I have trained a spancat model in spacy, it was trained successfully. Now when I run it on test data, it doesn't make any predictions.
Here are the training results:
This is how I am doing the predictions:
for text in df['text_cleaned']:
doc = nlp(text)
spans = doc.spans
When I look at the spans they are all empty: https://i.stack.imgur.com/b0tGu.png
Here is the cfg file I'm using:
train = null
dev = null
vectors = null
init_tok2vec = null
gpu_allocator = null
seed = 444
lang = "en"
pipeline = ["tok2vec","spancat"]
batch_size = 1000
disabled = []
before_creation = null
after_creation = null
after_pipeline_creation = null
tokenizer = {"@tokenizers":"spacy.Tokenizer.v1"}
factory = "spancat"
max_positive = null
scorer = {"@scorers":"spacy.spancat_scorer.v1"}
spans_key = "sc"
threshold = 0.5
@architectures = "spacy.SpanCategorizer.v1"
@layers = "spacy.mean_max_reducer.v1"
hidden_size = 128
@layers = "spacy.LinearLogistic.v1"
nO = null
nI = null
@architectures = "spacy.Tok2VecListener.v1"
width = ${components.tok2vec.model.encode.width}
upstream = "*"
@misc = "spacy.ngram_suggester.v1"
sizes = [1,2,3]
factory = "tok2vec"
@architectures = "spacy.Tok2Vec.v2"
@architectures = "spacy.MultiHashEmbed.v2"

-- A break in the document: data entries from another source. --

Below are the code and all the weights of a small trained network. Each question names an input and a class and asks about switching units off, where a switched-off unit gives its printed mean instead of its output.

import numpy as np


def w(rows, s, z=0):
    codes = np.array(rows[::2]) - 128.0
    scale = np.full(codes.shape[1], s)
    scale[-1] = z or s
    return codes * scale


def f(y):
    return np.maximum(y, 0)


def log_softmax(a):
    a = a - a.max(-1, keepdims=True)
    return a - np.log(np.exp(a).sum(-1, keepdims=True))


def net(x, mask):
    res = np.array(x, float).reshape(1, 4) / 4 @ E
    y = f(res @ A[0][:, :-1].T + A[0][:, -1])
    res = res + np.where(mask, y, B[0][:, -1]) @ B[0][:, :-1]
    return log_softmax(res[-1] @ U[:, :-1].T + U[:, -1])


A, B = {}, {}
E = w([
[127,117,163,107,190,82,17],'x0',
[114,150,94,216,47,127,63],'x1',
[68,192,81,72,169,190,95],'x2',
[2,79,198,135,149,17,63],'x3',
],0.009)
A[0] = w([
[90,55,109,255,85,249,137,164],'N1',
[73,165,56,200,181,145,56,251],'N2',
[131,191,70,140,112,233,73,182],'N3',
[61,108,161,109,173,96,99,190],'N4',
[210,113,88,174,65,131,68,231],'N5',
[21,137,121,77,155,123,12,203],'N6',
[145,33,162,95,138,147,210,198],'N7',
[160,117,75,204,109,122,129,28],'N8',
[172,98,146,215,73,136,143,154],'N9',
[85,160,150,59,212,153,177,196],'N10',
[100,138,167,135,116,114,40,199],'N11',
[92,100,137,153,32,182,141,166],'N12',
[96,156,176,32,84,181,157,86],'N13',
[130,59,115,79,106,118,207,248],'N14',
[89,73,64,153,98,122,173,189],'N15',
[118,15,197,152,173,151,135,193],'N16',
[210,46,204,179,155,154,146,232],'N17',
],0.0085,0.0029)
B[0] = w([
[161,96,14,210,71,48,158,235],'N1',
[131,205,47,174,126,96,118,224],'N2',
[156,152,2,92,117,203,95,248],'N3',
[84,208,165,168,136,93,175,212],'N4',
[197,127,99,128,50,133,137,237],'N5',
[85,205,83,173,198,80,103,254],'N6',
[19,96,142,93,204,145,153,219],'N7',
[192,79,152,120,78,148,141,180],'N8',
[170,65,163,182,73,144,160,225],'N9',
[34,167,137,160,135,167,148,224],'N10',
[135,181,131,183,181,106,121,206],'N11',
[103,73,45,132,125,159,157,205],'N12',
[106,112,139,175,99,220,151,177],'N13',
[102,140,139,101,247,133,228,217],'N14',
[132,89,87,174,137,164,159,190],'N15',
[93,196,147,106,123,118,159,195],'N16',
[190,138,194,122,124,97,145,224],'N17',
],0.0072,0.0085)
U = w([
[47,160,131,52,132,249,112,37],'0',
[157,47,127,230,14,140,194,124],'1',
[87,94,220,2,188,138,189,146],'2',
[173,135,21,83,81,209,56,147],'3',
[139,128,201,55,57,140,76,4],'4',
[69,128,113,158,125,178,237,77],'5',
[67,191,144,214,140,96,112,196],'6',
],0.0078,0.0021)

Each question gives the input, the list of numbers given to net, and the class t.
The units are the neurons (one row each of A and B). Each row of codes is followed by its name. A weight is (code - 128) times the scale printed after its matrix; where a second scale follows, it is the last column's (A, B and U).
mask holds one flag per neuron, in row order. A switched-off neuron (its flag False) gives its mean, the last column of its row in B, instead of its output. The means were averaged over made-up inputs and are rounded, as every weight is.
A unit's drop is (log p(t) with every unit on - log p(t) with that unit switched off) / (log p(t) with every unit on - log p(t) with every unit switched off).
The circuit of an input: a set's keep is (log p(t) with only the set's units on - log p(t) with every unit switched off) / (log p(t) with every unit on - log p(t) with every unit switched off). Starting from the 12 units with the biggest drops (on a tie, the unit counted first), units are removed one at a time, each time the one whose removal leaves the highest keep (on an exact tie, the one counted first), for as long as the keep stays at least 0.8.
circuit, biggest first: the units of the circuit, biggest drop first
k most important neurons: the k neurons with the biggest drops, biggest first
drop when u is switched off: that unit's drop, to one decimal
input [-5,5,8,3], class 3: circuit, biggest first : (N3; N14)
input [-8,2,8,-8], class 3: circuit, biggest first : (N3)
input [2,-5,0,2], class 2: circuit, biggest first : (N1; N2)
input [2,-8,3,5], class 6: 3 most important neurons : (N6; N4; N10)
input [7,0,8,-2], class 6: 2 most important neurons : (N6; N2)
input [-3,-2,3,-2], class 0: 2 most important neurons : (N1; N9)
input [-5,-3,7,-7], class 0: 2 most important neurons : (N10; N5)
input [-4,-3,6,3], class 0: 3 most important neurons : (N1; N9; N11)
input [0,-4,2,2], class 2: 3 most important neurons : (N1; N2; N3)
input [1,-8,1,7], class 6: 3 most important neurons : (N6; N4; N10)
input [2,-2,5,-3], class 0: 3 most important neurons : (N1; N10; N5)
input [0,-4,8,-1], class 0: 2 most important neurons : (N1; N10)
input [-4,7,4,3], class 3: drop when N3 is switched off : 0.2
input [3,-7,7,3], class 6: circuit, biggest first : (N6)
input [-2,8,2,0], class 3: drop when N4 is switched off : 0.2
input [6,-6,-5,2], class 2: drop when N7 is switched off : 0.1
input [-1,-4,8,3], class 6: drop when N6 is switched off : 0.5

width = ${components.tok2vec.model.encode.width}
attrs = ["NORM","PREFIX","SUFFIX","SHAPE"]
rows = [5000,1000,2500,2500]
include_static_vectors = true
@architectures = "spacy.MaxoutWindowEncoder.v2"
width = 256
depth = 8
window_size = 1
maxout_pieces = 3
@readers = "spacy.read_labels.v1"
path = null
require = true
@readers = "spacy.Corpus.v1"
path = ${paths.dev}
max_length = 0
gold_preproc = false
limit = 0
augmenter = null
@readers = "spacy.Corpus.v1"
path = ${paths.train}
max_length = 0
gold_preproc = false
limit = 0
augmenter = null
dev_corpus = "corpora.dev"
train_corpus = "corpora.train"
max_epochs = 70
seed = ${system.seed}
gpu_allocator = ${system.gpu_allocator}
dropout = 0.1
accumulate_gradient = 1
patience = 1600
max_steps = 20000
eval_frequency = 200
frozen_components = []
annotating_components = []
before_to_disk = null
@batchers = "spacy.batch_by_words.v1"
discard_oversize = false
tolerance = 0.2
get_length = null
@schedules = "compounding.v1"
start = 100
stop = 1000
compound = 1.001
t = 0.0
@loggers = "spacy.ConsoleLogger.v1"
progress_bar = false
@optimizers = "Adam.v1"
beta1 = 0.9
beta2 = 0.999
L2_is_weight_decay = true
L2 = 0.01
grad_clip = 1.0
use_averages = false
eps = 0.00000001
learn_rate = 0.001
spans_sc_f = 1.0
spans_sc_p = 0.0
spans_sc_r = 0.0
vectors = ${paths.vectors}
init_tok2vec = ${paths.init_tok2vec}
vocab_data = null
lookups = null
before_init = null
after_init = null
Originally, for my NER model, I had labeled examples in this format: ('Apple is a large company', {'entities': [(0, 4, 'ORG')]})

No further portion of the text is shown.